Known rows, with every step that occurs
B > C: [  5   7   3   2  18   8  -3  -7  23  -5  12   5   8   6   8   1   5  -7
   6   5  -1  10   1   2 -11]
B > C > Q: [ 7  0  2  4 26 15 -3 -1 12 -1  7  8 -2 -2  5  4  8  3 -2  7 -1 -5 13 11
 -3]
C > B: [ -4   7   2   0  -4   4 -12  11   3  -4   9   1  14 -14   7 -10   3 -15
  10   3   5   0   1 -11 -15]
B > C > U > M: [  6   5   1  -1  -3   0   1  -7  12   3   6   6 -24   2  -4  -4   1   1
  14  10  -7 -10   3   3  10]
U > W: [ -3  -3  -1  -3   9  12   1  -1   9   1   0   9  -2  -6   4  -5   1  -8
  -3 -12  -6  19  -8  -8 -13]
B > M: [  1   7   2   1  17   6  -1  -4  21  -4  11  -1  30   1  16  -5   5  -7
 -14  -3   5  11   1  -5   2]
Q > M > U > W: [ -3   1   1 -10 -15   0  -4   8   3  -1   0  -4 -10   6   0  -2 -14  -4
  -7  -3   2   2   4  -3  -2]
W > B > C > Q > M: [  1   3  -1   5  22  -2   3  -3   9  10  -3   4  -2   5   0  16  -2  14
  -4   5  -4 -24   7  14  -1]
M > U > W > B: [  1  -6  -7  -1   1   2   4   7 -29   3  -4  -3 -15  -3  -6   0  -3   5
   5 -15  -6   2 -12   6 -14]
C > Q: [  1  -6  -1   1  15  23  -7   7   2  -2   8  10   8 -14   7   0   8  -5
  -9  -2  -4   8   6   5  -1]
Q > W: [ -5   7  -4  -6 -14   7   1  -2  -4  -8   8  -2  25  -1   0   0   4  -6
  12   3   4  24   0  -4  -4]
U > M > B: [-10 -11   3   3 -15   0  -3   4  13   0   0   7 -11   5  -7  -5  -3 -17
   0   5  -6  12  -6 -16  -1]
Q > W > U > M: [ -2  -4  -1  -6 -38 -11  12 -12  -6 -12  -9  -2  20  -2 -13   7   3 -15
  24   1   1  22   9 -12   8]
U > M > B > C: [ -3  -5   6   7  -7  -9  -2  -6  24  -1  -4   4 -20  16  -5   0  -4  -9
   3  12  -5  -3  -1  -9  -3]
Q > M > U: [ -2   4   2 -11 -21   4 -10  13   5  -5  12  -7  14   7   4  -2  -8 -15
   0   5   6   1  10  -1   5]
U > W > B > C: [  2   1  -2   7  29  -3  11 -13   4   8  -6   4 -16   5  -2   6   0  12
   5 -11  -8  -1 -16   6 -20]
Q > M: [ -7   6   3  -7  -5   6  -3   5  24  -1  12   1  21   3   9   2  -5 -17
  -4   0   1  11   3  -9   2]
C > U > W: [  4  -1  -3  -7   5  10  -2   8  -9   4   5   9 -17 -16   3 -10   0   2
  -5  -9  -8   4  -9   0  -2]
U > M: [ -5  -3   0  -1 -11   9   1  -5  17  -4   5   3   2   1  -2  -3   0 -18
   8  -3  -9  20   0 -10   1]
U > W > B > M > Q: [  2   5  -5   9  34   5   8 -15  -8   6  -4 -11  -1   2   3   2   0  21
 -12 -15   2   6 -15  11   1]
W > U > M: [  4  -8   3  -3 -22  -2   6  -7   5  -8  -3   6  10  -6  -6   3   3 -26
  15  -6  -5  20   4 -12   5]
M > B > C > U > W: [  7  -6   4   1   9 -10  -2   8  -2   9  -5  14 -39  -1  -1  -9  -3  10
  -9   5  -4 -20 -10  -1  -6]
B > C > U: [11  8  1 -3 10  6 -7  2  4  0 12  8 -7 -6  7 -4  5  1  9  7 -3 -9  1  8
  3]

Rows
[  1   7   4  -1  -3 -10  -7   6 -10  -2  -3 -13  -6  -3   8 -15  -5   9
  -8  -1  14 -22   9  -5  -4] -> C > B > M > U > W
[  2   1   7  -3  -1 -20  -1   7  17  12  -4  10 -36   8  -2  -4 -14  12
 -15  11   1 -25  -3  -4   0] -> Q > M > B > C > U > W
[ -3  -9   1  -1 -22  -4  -6  13  -6   4   1   8 -24  -5  -6 -11  -3  -7
  -2   8  -9  -7  -8  -9  10] -> C > U > M > B
[ -3  -1  -4  -1  -2  14  -2   3 -14  -4   4   0  18 -11  -3   5   8   4
   1   3   2   9   9   5   1] -> C > Q > W
[  4   3  -5   2  25  -9  12  -5 -15  13  -6  -1 -10 -10   6  -6   2  23
 -13 -14  -5 -15 -15   6   3] -> C > U > W > B > M
[  8   0   4   2   2  -4 -11  12   1   3   9  10 -17  -1   3  -6   2   3
   0  13   0 -18  -5   3   0] -> M > B > C > U
[ -8  -8   5   1  -4   1 -10  19   9   6   1   9  -1   1   1   3  -6  -4
 -25   9   1 -14   8  -4   2] -> C > Q > M > B
[  4  10   1   3  21  14  -5  -8   8  -8   9 -12  21   5  13  -3   5   0
  -8   1  10  16   1   9  12] -> B > M > Q
[ -5 -13   2  -3 -43 -23   8  -4 -12  -8 -16   2   6   3 -18   4  -2 -15
  15   6   2  11   3 -17   4] -> Q > W > U > M > B
[ -2 -20   2   1 -34 -16   5   1 -19  -4 -20   6  -3  -6 -21   7   1  -3
   2   9   2   1  12  -8  10] -> C > Q > W > U > M > B
[  7   6  -6   5  31   1   4  -6 -26  11  -4 -10 -18  -5   2  -3   0  30
 -12 -12   0 -10 -15  18  13] -> C > U > W > B > M > Q
[ -4  -4  -5   2  18   4   9  -2  -7   8  -2   5  -6  -7  -3   2   0   2
   1 -20 -11  12 -20  -2 -19] -> U > W > B
[  5  -4   2   1 -18   5   0  -9  -6 -12  -2  -5   2  -1  -8   5   3 -19
  15  -3   0  26   2  -1  14] -> W > U > M > Q
[ -4   3  -1   2  -4  18  -6  -8   4  -6   8  -6  -9   5  -5   1   1 -10
  12   0  -4  26  -2   1  11] -> U > M > Q
[ -1   8  -7  -1  -7 -11   5  -6 -28  -4  -1 -22  28   9   0   2   1  18
   6  -1  11 -11   0  10   7] -> Q > W > B > M > U
[ -4   0   1  -3   4  12  -5   9  14   3   7   6  12  -5   5   4  -1  -5
 -17   3  -2  -2  13   0   6] -> C > Q > M
[-11  -3   6  -3 -14  -7  -7  14  22   0   6   5  10   9   3   0  -8 -15
 -13   9   2  -1  -3 -15  -1] -> Q > M > B
[  5 -12  10   4 -18 -19   3  -8  13  -5 -12   9 -11  12  -9   5   0 -16
   9   8   0  -3   5 -11   2] -> W > U > M > B > C
[ -3 -10  -5  -2   1  -1   3  10 -22  10 -12  -3 -24  -2  -8   7 -10  16
 -11  -9  -5 -21   2  11   0] -> C > Q > M > U > W > B
[ 12  -2   1   1   0  -4   6 -10 -13  -8 -10   5  14  -5  -6  15  10   6
  11   8  10   0  19   9   4] -> B > C > Q > W > U
[  2  12   3   0  -9  -7 -14  11  -6  -6   5 -15  15  -2  12 -12   1  -4
  -1   7  18 -22  13  -4   1] -> C > B > M > U
[ -7   4  -8  -1  -4  -1   7  -4 -20  -1   2  -5  23  -3  -5   7   5   3
  17  -5  -2  16 -13   1 -10] -> Q > W > B
[ 10  -7  -5   7  21   2   3   1 -28   9 -13   2 -33   0  -7   7   0  26
  -2  -6  -5 -23  -1  23 -10] -> M > U > W > B > C > Q
[  5   5   1  -4   0   6  -8   3   2  -8   9 -13  23   6  13  -7   3  -2
  -8   1  10  -1   7   5  10] -> B > M > U
[ -3  12   5   4   6  -4  -8   1  16  -4   6  -4  23  -5  16 -10   4  -6
  -4   4  13  -9   6 -10  -5] -> C > B > M
[  4  -1   4  -3   6   0  -1   3   4   4  -9  -1 -31  11  -2   6 -11  17
 -14   7   2 -23  19  12   3] -> B > C > Q > M > U > W
[ -8   5  -9   5 -12  -1   7 -14 -21  -1  -4 -17   1   9 -20  10   0   8
  27  -1  -4  19 -10   7   7] -> U > M > Q > W > B
[ -2   2  -4   5  28  -4  13 -12   2   8  -8  -3   5   0   6   0   0  13
 -13 -19  -4   2 -14   0  -7] -> U > W > B > M
[ -5  10  -6   2   9 -10  11 -12  -7   0  -2 -13  35   6   4   6   4  14
   4  -5   6   1  -6   3   0] -> Q > W > B > M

----

> What needs to be done:
Set down exactly, and only, the lines from the one containing "10] -> B > M > U" through the final line of the entries above.

> Task output:
  -8   1  10  -1   7   5  10] -> B > M > U
[ -3  12   5   4   6  -4  -8   1  16  -4   6  -4  23  -5  16 -10   4  -6
  -4   4  13  -9   6 -10  -5] -> C > B > M
[  4  -1   4  -3   6   0  -1   3   4   4  -9  -1 -31  11  -2   6 -11  17
 -14   7   2 -23  19  12   3] -> B > C > Q > M > U > W
[ -8   5  -9   5 -12  -1   7 -14 -21  -1  -4 -17   1   9 -20  10   0   8
  27  -1  -4  19 -10   7   7] -> U > M > Q > W > B
[ -2   2  -4   5  28  -4  13 -12   2   8  -8  -3   5   0   6   0   0  13
 -13 -19  -4   2 -14   0  -7] -> U > W > B > M
[ -5  10  -6   2   9 -10  11 -12  -7   0  -2 -13  35   6   4   6   4  14
   4  -5   6   1  -6   3   0] -> Q > W > B > M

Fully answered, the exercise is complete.